Okay, it’s more than one movie, and the installments are of varying quality, but overall the Saw series gets nowhere near the respect it deserves. I’ve already written about why the end of Saw II is one of my favorite underrated twists, and now it’s about time I stood up for this Halloween-shaping horror epic as a whole.
First, a word on “torture porn,” the common, derogatory term for the subgenre of horror Saw popularized, the one it suffers the Prometheus Syndrome backlash for.
It’s hard to dispute its technical accuracy. Saw just isn’t quite Saw without its signature trap sequences of graphic, creative mutilation. Those are the parts that define the series and what people come to see.
Okay, yes, sometimes there’s a cartoonish element of “look at our amazing trauma makeup!” or “bet you’ve never seen someone die like this!” And that is a part of Saw, but it’s also nothing new.
It’s that unsettling question, combined with the long, detailed, visceral scenes characters spend demonstrating their differing answers, that makes Saw so differently powerful and horrifying. And what’s the point of innovation in horror if not to ask unsettling questions and probe deep, dark, frightening parts of the mind?

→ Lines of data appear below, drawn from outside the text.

A landscape with many peaks, sampled at points; each row gives a point and its height.
From any point a climber steps to the highest of the 2 points nearest to it. It stops when none of these is higher. Distance is the straight distance between rows; heights are no part of it.
z662: [106 115 190 151 136 140  79 161 172 126 142 104 121 100 103 170 164 143
 154 190 141 120]  h=259
z193: [ 58 167 123 140 153 106 114 115 124 106  82 130 131 161 128 147  87 143
 142 138 160 137]  h=591
z2: [121  80 107 153 115 153 163 120  69 111 149 116 169 182  88 114  82  97
 108 142 150 130]  h=429
z403: [169 146 131 140 117 156 138 199 172 126 120 113 111  88  83 142  94 142
  85 120 126 118]  h=568
z678: [105 123  47 127 144 117 117 134 115 145  95 145 125 159  79  90  71  76
 151 133 143 145]  h=635
z131: [125 120  90 140 127 114 123  76 113 124 153 130 166 165  91 160  96  48
 144 135 135 189]  h=95
z862: [ 77 139 166 158 132 129  92 172 140  92  98 116  98  97 108 170 136 148
 136 190 159 104]  h=306
z722: [131 105 114 137 169 130 100 140 179 178  66 126  96 145 114  68 105 131
 110 193 162 133]  h=601
z509: [146 123 121 136  98 122 124 110 107 105 111 111 122 126 154 169  54 138
  71 101 137 127]  h=423
z899: [108 108  70 126  96  94 117 111  66 111 101 174 117 163 131 106 128 107
 103  90 129  98]  h=571
z933: [149 148  61  83 121  97  99  75  83 148 112 145 122 151 132  61 130  96
 180 119 125 133]  h=173
z704: [181  72 141 118  90 120 161 115 112 141 154 158 152  99 154 157 146 118
  57  99  89 106]  h=200
z152: [136 154 122 127 108 147 156  89  67 134 132 133 149 183 121 107  93 129
 167 127 130  97]  h=501
z657: [171 105 179 127 147 123 143 181 177 181 185 122 105  95  81  79 167 136
 169 138  99  98]  h=346
z797: [122 115  80 117 125 122 111 108 149 154 117 145 155 143 114 100 111 163
 103  96 126 152]  h=26
z918: [151 128 110 121 131 136 114 100 121 104 129 129 147 143 130 183  91  73
 137 113 129 164]  h=110
z988: [128 124 191 146  88 155 103 119 102 116 127 110  92 114 145 172  78 170
 146 175 137  93]  h=395
z641: [ 86 148 196 179 128 103 161 153 109 152 166 127 102  46 164 163 144 130
 158 175 142  88]  h=176
z111: [ 80 150 117 118 182 124  92 144 166 107  79  91  97 152 129 114 111 120
 167 159 161 151]  h=650
z484: [ 96 118  99 143  93 129 147 114 131 171 123 177 152 175 113 119 118 178
 116  74 107 103]  h=14
z236: [131 156  85  98  82 153 177 129 112 127 196 148 137 161 129 126 114 115
 111  24  97 156]  h=718
z801: [ 82 169 180 189 144  81  90 133 139 184 138 143 112  83 137 144 154 167
 187 171 160 101]  h=216
z310: [ 71 150 146 158 137 116 157 108  69  81 146 135 139 177 180 153 174  93
  85 141 142 107]  h=264
z41: [137 123 132 150 133 132 108 126 114 120  81 142 114 118 127 151  95 131
 115 171 143 118]  h=505
z958: [145 150  75 119 113  97  97  74  87 107 124 134 163 159 107 100 142 103
 133 108 139 147]  h=187
z621: [121  92 149 105 176 165 121 139 168 103 147  64 140 147 131 119 133 115
 154 151 136 172]  h=122
z997: [160 102 173 126 159 121 111  77 124 110 122 129 146  98 180 158 179 109
 133 172 128 155]  h=34
z275: [142  97 138 126 132  90 130 187 165 161 156 132 111  61 103 101 171 141
 144  95  97  96]  h=409
z155: [122 105 202 149 128 126 115 167 138 140 150  77 112  56 132 148 131 151
 120 197 147  97]  h=254
z816: [174 132 149 114 144 132 121 143 165 175 122 139 117 130 106  79 165 144
 181 149 107 103]  h=295
z637: [ 88 161  95 135 125  85  96  72 141 126 109 166 172 180 106 146  78 136
 103 103 148 174]  h=141
z221: [106  76 113 143 146  99 135 176 158 126 112 144 138  97 111 126 175 137
 109  94 105 116]  h=471
z172: [184 151 129  99 139 101 118 112 127 130 101 150 108  76 157 122 172 102
 138 142 112 128]  h=584
z991: [ 91  91 129 172 107 128 149 149 133 125 154 164 127 185 143 167 148 129
  86  49  98  96]  h=590
z504: [ 73 120 159 132 127 159 128 130  76  54 125 117 128 163 134 133 171 125
 159 174 141  91]  h=208
z279: [127 127  84 108 158 142 117 150 211 193  94 138 101 164 101  64 116 117
 139 136 139 147]  h=651
z266: [ 73 130 155 166 123 122 111 103  62  68 105 163 118 175 162 144 180 136
 139 155 153 100]  h=231
z54: [ 84 110 133 115 153 159 139 173 104  56 118 106 114 151 108 121 148 107
 199 144 130 102]  h=177
z695: [137  90 180 147 113 153 151 145  93  97 126 119 132  85 142 166 133 132
  75 198 136  95]  h=375
z752: [107 135  93 128 116 110 143  99  48 114 111 120 113 159 152  98  81 109
 149 113 142 107]  h=537
z983: [132 201 174 116 150 144 120 110 159 128 135  87 136 130 145 153 144 154
 165 141 125 127]  h=304
z875: [137 143  95 126 165 134  92 151 159  85  97 119 130 155  85 124 129  95
 138 144 151 168]  h=587
z273: [163 147 144 136 112 162 128 124 152 118 154 152 153 140 107 140 161 160
 138  66 108 160]  h=649
z792: [174 115 158 126 132 148 141 112 160 203 148 140 164 134 116  89 143 161
 144 160 102 113]  h=260
z777: [172  91 130 111 132 168 133 175 109  67 132  82 114 125  87  64 122 155
 121 120 137 137]  h=353
z719: [120 106 170 172 135 120 105  80 127 171 111 157  77 114 186 158  67 138
 193 172 131 141]  h=475
z478: [157 122 195 120 120 158 151 151 129 107 149  86 143  89 124 144 148 158
 105 182 135  97]  h=316
z536: [ 89 125 111 126 139 119 152 110 121  98 160  93 174 161 133 117 144 128
  88  80 138 154]  h=193
z528: [105 135 155 153 132  90 109  99 132 172  96 155 102 104 165 141 109 149
 169 138 119 118]  h=508
z861: [ 68 151 146 161 142  89 116 107 116  98  80 151  88 107 180 152 101 149
 136 139 154 139]  h=549
z982: [119 138 175 162 145 105 144 168 126 154 123 151  83  61 138 147 143 103
 184 177 123  89]  h=135
z799: [132 128 116  93 119 146 145 130 162 173 154 119 130 124 136  81 129 181
 157  51  88 144]  h=648
z427: [149 108 107 119 128 163 154 140  81  79 160  79 160 154  69  72 114 111
 126 153 155 148]  h=390
z606: [201 144  84  63  92 121 133 132 137 153 132 142 139  76 123 101 146 153
  61 108 106 124]  h=269
z421: [116 126  90 137 101 132 175  89  70 144 171 123 172 186 104 104  91  91
 131 116 124 129]  h=463
z759: [172 113 143 149 103 177  96 125 146 101 130 137 141 162  95 162 111 157
 136 112 128 151]  h=716
z300: [ 99 110 111 133 133 123 123 128 106  55 135 113 133 156 127 184 116  66
 135  81 131 153]  h=128
z542: [138 113 190 146 121 146  88 123 131 160 129 115  66 120 147 154  90 139
 199 187 132 110]  h=436
z42: [179  81 136 118 103 138 155 122 138 187 141 163 156  98 121 133 132 133
 104 129  87 108]  h=224
z562: [ 99 120  32 105 118  93 103 131  99 132  79 182 118 145  96  92 115 109
 141 103 125 129]  h=600
z419: [105  82 185 139 162 137 125 118 128 128 130 109 108  93 180 148 150 119
 171 198 125 132]  h=62
z56: [130 109 135 123 182 137 138 133 172 159 114 126 150 115 132 134 149  98
 127 172 121 147]  h=63
z568: [135 135 162 135 176 125 138 165 164 161 111 127 105  88 126 125 167  96
 162 194 130 114]  h=98
z306: [202  96 114 100 128 153  97 160 150 114 123 103  88 122 105  49 121 161
 128  96 116 143]  h=328
z492: [125 132  99  93 148 140 127 131 203 198 128 118 112 140 137  87 108 142
 156  94 107 155]  h=700
z409: [108  90 153  98 183 133 134 105 118 108 136  61 133 117 182 114 128  99
 157 174 131 154]  h=91
z582: [223 137  67  60 103 139 113 145 149 160 116 156  99 110  94  55 126 143
 105 130 114 135]  h=290
z34: [107 171  66 107 136  71  74  58 132 160 108 149 148 167 114 105  81 112
 126 130 151 187]  h=152
z934: [102 202 173 142 163 109 113 116 164 167 110 106 107  94 156 131 149 155
 170 179 144 121]  h=257
z120: [110 127  90 111 166 106 122 111 164 162  97 149 149 115 139 131 127 107
 120 124 120 153]  h=40
z334: [ 81  79 122 134 140 136 129 169 107  60 105 113 108 144 126 153 132 103
 150 101 125 111]  h=151
z849: [134 175 143 156 103  96 117  96 101  97 106 161 121 128 176 177 146 135
  60 117 136 109]  h=133
z726: [147 136  80  76  96 159 154 121 136 143 188 177 142 129 116 121 147 128
 134  42  91 199]  h=767
z686: [183 142  66  47 104 124 155 151 120 100 160 150 129  87 107  89 162 120
  83  77  95 141]  h=248
z649: [170  46 117 114 114 138 141 115 121 115 154 132 161 119 140 146 120 102
  91  79 101 155]  h=179
z237: [187 118 135  80 137 111 120  93 154 168 140 144 137  88 175 147 156  98
 141 121  85 143]  h=644
z489: [145 125 144 159 144 111  71 140 148 151  70 136  69 113 131 110 117 138
 129 200 165 130]  h=554
z761: [129 120 136 150 114 149 159 171  92  83  98 120 130 112 117 154 104 127
  37 182 158  95]  h=431
z167: [132  58  94 122 136 147 145 138 126 103 157 114 143 141 114 120 111 103
 128  64 119 186]  h=163
z733: [ 89  68 123 151 111 124 163 174 155 157 151 156 132 113 119 141 154 159
 106  51  91 118]  h=527
z289: [103 151 191 153  88 136 108 156 113 104 133 108  97 119 120 167 136 171
 157 142 138  68]  h=355
z312: [191 130  82  95 120 121  74 143 158 151  78 110  91 119 118  54 114 149
  91 134 140 134]  h=307
z57: [163 132 143 157 118 178  94 174 174 108 113 126 112 131  66 162 102 154
 121 144 145 134]  h=647
z537: [137 193 154 140 118 137 129 107 170 151 128 114 154 126 132 167 113 173
 113 121 130 126]  h=350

Sometimes this can be done most effectively by showing less, sometimes by showing more. Saw openly goes with the more approach and succeeds spectacularly.
****First movie spoiler alert****
Unlike so many horror franchises that only keep a concept and maybe a villain signature and plug in an entirely new disposable cast for every entry, Saw is about the original Jigsaw, John Kramer, a terminal cancer patient with a deeply flawed, hypocritical, yet often understandable vendetta against people who waste life, and about the people who fight and follow him.
It’s about his falling out with his wife, his confused feelings about the struggling patients at her methadone clinic, his cat and mouse game with the cops, and the relationships between him and the other members of the slowly growing Jigsaw cult, mostly surviving victims who embrace and sometimes reinterpret his perspective.
****End spoilers****
Saw demands a strong stomach, no question, but if you’ve got one, and if you’ve ever been intrigued by a blurb that included a phrase like “these twisted souls and the secrets that bind them together,” check out the original Saw theatrical trailer and think about giving the series a chance.